Projections are that mortgage lending will be slowing more than
commercial lending; the latter possibly even experiencing some
growth. Currently, approximately 80% of loans are issued in euros,
rather than in local currency, and the share of Euro denominated
loans is expected to grow. The large volume of Euro-denominated
debt had been the subject of public and press concern in the wake of
rumors last year that Latvia may devalue its currency, the Lat.
However, the Bank of Latvia says it continues to hold enough foreign
currency reserves to cover every Lat in circulation, and government
and banking officials almost unanimously discount the likelihood
that Latvia would alter the Lat' peg to the Euro.

--------------------------------------------- ------
Wages Go Up, Productivity...Not So Much
--------------------------------------------- ------

7. Wage growth is forecast to slow whereas unemployment is expected
to increase. The most often cited wage growth figures projected for
2008 are between 16 to 17%. This rapid wage growth, without
corresponding improvements in productivity, is one of the principal
reasons for the decline in Latvia's business competitiveness. Wage
growth, nevertheless, is forecast to remain relatively high due to
continued labor shortages and the fact that wage levels remain low
relative to other EU countries and workers are leaving Latvia to
take higher paying jobs elsewhere in the Union. It is thought that
unemployment will grow in response to economic slowdowns in sectors
such as construction and real estate. Rural regions are
experiencing the highest levels of unemployment and most business
activity is concentrated around urban areas. The GOL will continue
to work on a territorial reform plan this year, which aims in part
to address the economic disparities between urban and rural

Optimism on Foreign Investment

8. In discussions with post, the Latvian Investment and Development
Agency (LIAA) asserted that the high levels of inflation have not
had a negative effect on foreign investment growth - pointing to
data that shows that despite high inflation in 2006 and 2007,
foreign investment in Latvia continued to grow. LIAA adds, however,
that investment growth could slow this year in response to several
other factors - among them, downgraded credit ratings and increased
production costs. Lower labor costs relative to Scandinavian
countries still provide a continued advantage for investing in
Latvia. It is projected, though, that the number of investment
projects which rely on cheap labor will decrease, and that more
attention and resources will be directed toward the promotion of
technology intensive, rather than labor intensive, projects.

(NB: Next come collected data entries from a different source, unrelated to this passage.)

In the data rows, 500 means zero.
Here are some points, each followed by its number:
np.array([633, 569, 314, 364, 386, 589, 641, 065, 805, 485, 208]) 0
np.array([602, 593, 343, 616, 436, 357, 618, 505, 497, 500, 500]) 1
np.array([616, 631, 351, 643, 455, 346, 520, 730, 186, 500, 500]) 2
np.array([456, 736, 475, 466, 630, 503, 766, 390, 442, 500, 500]) 3
np.array([286, 312, 788, 610, 559, 538, 496, 490, 497, 500, 500]) 4
np.array([271, 212, 845, 567, 566, 629, 267, 412, 439, 465, 461]) 5
np.array([512, 750, 383, 445, 565, 479, 421, 294, 618, 475, 799]) 6
np.array([346, 625, 621, 457, 593, 545, 843, 193, 416, 451, 719]) 7
np.array([255, 184, 849, 547, 515, 652, 339, 394, 533, 498, 411]) 8
np.array([503, 745, 446, 428, 545, 545, 360, 999, 418, 456, 299]) 9
np.array([332, 249, 742, 528, 516, 641, 351, 283, 573, 474, 229]) 10
np.array([279, 281, 785, 563, 555, 610, 278, 317, 547, 491, 359]) 11
np.array([471, 655, 467, 413, 426, 580, 507, 490, 497, 500, 500]) 12
np.array([674, 455, 343, 360, 367, 579, 679, 056, 840, 468, 231]) 13
np.array([339, 296, 737, 615, 504, 524, 564, 262, 242, 567, 640]) 14
np.array([565, 713, 361, 410, 531, 515, 460, 759, 470, 450, 587]) 15
np.array([474, 651, 473, 462, 561, 522, 438, 855, 407, 482, 354]) 16
np.array([733, 177, 360, 526, 337, 305, 427, 927, 573, 530, 494]) 17
np.array([553, 724, 383, 606, 550, 360, 385, 887, 497, 500, 500]) 18
np.array([519, 745, 392, 440, 628, 498, 601, 597, 486, 500, 500]) 19
np.array([704, 371, 338, 539, 432, 379, 607, 489, 693, 566, 579]) 20
np.array([635, 567, 337, 394, 379, 586, 615, 140, 771, 471, 270]) 21
np.array([450, 752, 454, 415, 506, 538, 584, 071, 774, 479, 265]) 22
np.array([583, 643, 349, 388, 481, 536, 536, 519, 604, 494, 434]) 23
np.array([551, 715, 382, 397, 574, 540, 440, 848, 505, 462, 462]) 24
np.array([606, 553, 376, 603, 447, 377, 561, 661, 263, 531, 540]) 25
np.array([687, 426, 353, 565, 459, 317, 316, 914, 324, 545, 495]) 26
np.array([722, 194, 411, 548, 365, 299, 377, 999, 559, 541, 467]) 27
np.array([540, 681, 377, 451, 450, 545, 603, 323, 557, 499, 288]) 28
np.array([463, 758, 446, 434, 606, 539, 696, 427, 497, 500, 500]) 29
np.array([662, 498, 336, 364, 390, 578, 660, 161, 747, 473, 317]) 30
np.array([441, 746, 459, 543, 616, 446, 344, 687, 328, 561, 670]) 31
np.array([698, 392, 367, 566, 460, 319, 337, 999, 282, 550, 497]) 32
np.array([345, 214, 758, 518, 515, 624, 521, 212, 436, 454, 685]) 33
np.array([624, 178, 472, 555, 399, 362, 466, 668, 650, 531, 491]) 34
np.array([611, 642, 347, 597, 489, 370, 477, 792, 225, 502, 573]) 35
np.array([299, 361, 750, 583, 547, 528, 649, 216, 244, 553, 570]) 36
np.array([519, 742, 390, 510, 533, 489, 792, 281, 484, 553, 775]) 37
New points follow, each followed by the numbers of its two nearest points above, looking only along the 4 directions in which the numbered points spread most, smallest number first.
np.array([585, 681, 330, 395, 450, 574, 582, 359, 636, 470, 293]) 23 28
np.array([291, 335, 787, 560, 578, 558, 319, 421, 438, 485, 505]) 4 5
np.array([349, 624, 615, 519, 652, 515, 489, 686, 181, 491, 798]) 2 31
np.array([573, 688, 377, 416, 435, 570, 527, 658, 550, 476, 212]) 23 24
np.array([392, 690, 560, 487, 556, 513, 350, 495, 523, 460, 614]) 12 19
np.array([578, 599, 398, 433, 415, 571, 555, 314, 656, 477, 317]) 23 28
np.array([585, 677, 328, 394, 432, 576, 608, 317, 659, 481, 216]) 21 28
np.array([352, 640, 603, 631, 551, 450, 467, 496, 222, 593, 613]) 12 31
np.array([701, 324, 375, 543, 372, 392, 509, 490, 497, 500, 500]) 20 34
np.array([720, 285, 348, 562, 414, 322, 472, 825, 514, 546, 510]) 17 27
np.array([566, 716, 329, 663, 442, 368, 615, 490, 497, 500, 500]) 1 19
np.array([647, 550, 333, 391, 495, 483, 573, 047, 795, 499, 812]) 21 30
np.array([611, 601, 344, 635, 440, 354, 577, 591, 500, 512, 510]) 1 25
np.array([328, 247, 740, 570, 503, 605, 391, 339, 408, 462, 596]) 4 33
np.array([294, 310, 777, 548, 566, 623, 396, 400, 466, 451, 608]) 4 5
np.array([414, 667, 530, 443, 504, 542, 494, 110, 720, 464, 263]) 22 28
np.array([465, 764, 414, 432, 619, 515, 761, 356, 485, 481, 854]) 3 37
np.array([421, 731, 525, 443, 576, 579, 346, 999, 385, 470, 244]) 9 16
np.array([732, 199, 366, 506, 391, 313, 372, 490, 497, 500, 500]) 20 34
np.array([686, 386, 365, 520, 415, 406, 587, 511, 652, 531, 525]) 1 20
np.array([651, 388, 378, 544, 476, 346, 368, 899, 462, 562, 569]) 26 32
np.array([498, 763, 382, 512, 645, 404, 257, 758, 355, 582, 733]) 31 35
np.array([295, 332, 788, 575, 582, 566, 225, 367, 537, 443, 669]) 4 5
np.array([677, 389, 368, 428, 526, 387, 452, 951, 491, 552, 630]) 26 32
np.array([321, 390, 721, 519, 586, 583, 267, 489, 507, 453, 577]) 4 5
np.array([495, 628, 462, 548, 499, 462, 774, 276, 438, 536, 705]) 6 37
np.array([282, 301, 791, 556, 547, 592, 228, 310, 576, 469, 394]) 8 11
np.array([628, 587, 343, 383, 375, 594, 507, 490, 497, 500, 500]) 1 23
np.array([376, 385, 660, 537, 540, 505, 331, 498, 492, 476, 390]) 4 11
np.array([308, 474, 704, 546, 599, 528, 254, 444, 518, 440, 691]) 4 5
np.array([705, 328, 348, 528, 450, 363, 525, 567, 721, 580, 578]) 20 34
np.array([712, 323, 360, 510, 402, 406, 606, 424, 726, 521, 503]) 1 20
np.array([394, 716, 532, 496, 551, 514, 866, 181, 392, 515, 812]) 7 37
np.array([321, 283, 772, 568, 499, 599, 264, 242, 579, 489, 155]) 10 11
np.array([556, 713, 388, 441, 600, 500, 386, 970, 487, 462, 698]) 18 35
np.array([422, 730, 505, 422, 481, 523, 526, 000, 825, 479, 169]) 0 22
np.array([721, 198, 399, 568, 360, 324, 497, 676, 683, 532, 457]) 17 34
np.array([441, 738, 449, 443, 608, 519, 783, 318, 463, 485, 777]) 3 37
np.array([383, 266, 703, 553, 536, 528, 279, 477, 549, 466, 589]) 4 5
np.array([546, 505, 421, 410, 464, 585, 538, 299, 628, 471, 427]) 23 28
np.array([436, 703, 504, 389, 596, 574, 468, 846, 404, 461, 281]) 16 24
np.array([334, 383, 731, 544, 575, 566, 308, 511, 459, 506, 712]) 4 5
np.array([388, 689, 554, 527, 525, 505, 885, 173, 381, 521, 790]) 7 37
np.array([554, 497, 449, 636, 446, 401, 583, 500, 231, 517, 541]) 1 25
np.array([688, 363, 366, 498, 488, 370, 387, 940, 626, 557, 617]) 26 32
np.array([578, 686, 341, 401, 560, 510, 387, 984, 452, 449, 617]) 18 24
np.array([374, 287, 723, 575, 543, 524, 360, 398, 514, 526, 729]) 4 14
np.array([359, 643, 600, 490, 648, 528, 482, 732, 221, 483, 687]) 31 35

9. Comment: Inflation is likely to peak this calendar year, though
later in the year than originally thought. Predicting the peak has
been difficult due to continued external factors, such as energy and
food costs, but also in the difficulty of identifying the
inflationary pressures that are already in the pipeline from 2007.
As many in the ruling coalition have a preference for continued high
GDP growth and wage convergence with the EU, the political
temptation to use the planned government budget surplus to make up
for lower revenues may be too strong for the government to resist.
If the surplus drops below 1%, Latvia may not only suffer increased
inflation from the extra stimulus, but it may also lose the
confidence of the major credit rating agencies that Latvia is
serious about fighting inflation, and further downgrading of
Latvia's credit rating may follow. While not fatal to Latvia's
economy, rating agency concerns could make foreign investors bypass
opportunities in Latvia, and decrease its long-term growth
prospects. Hopes of entering the Euro zone also depend on reigning
in inflation and delays in Euro usage also could reduce foreign
investment into Latvia.

10. Comment, contd. The other key question is whether the economic
downturn is gentle enough not to spill over into politics. As noted
in reftel, a sharp drop in the economy could have negative
consequences for the stability of the current coalition government.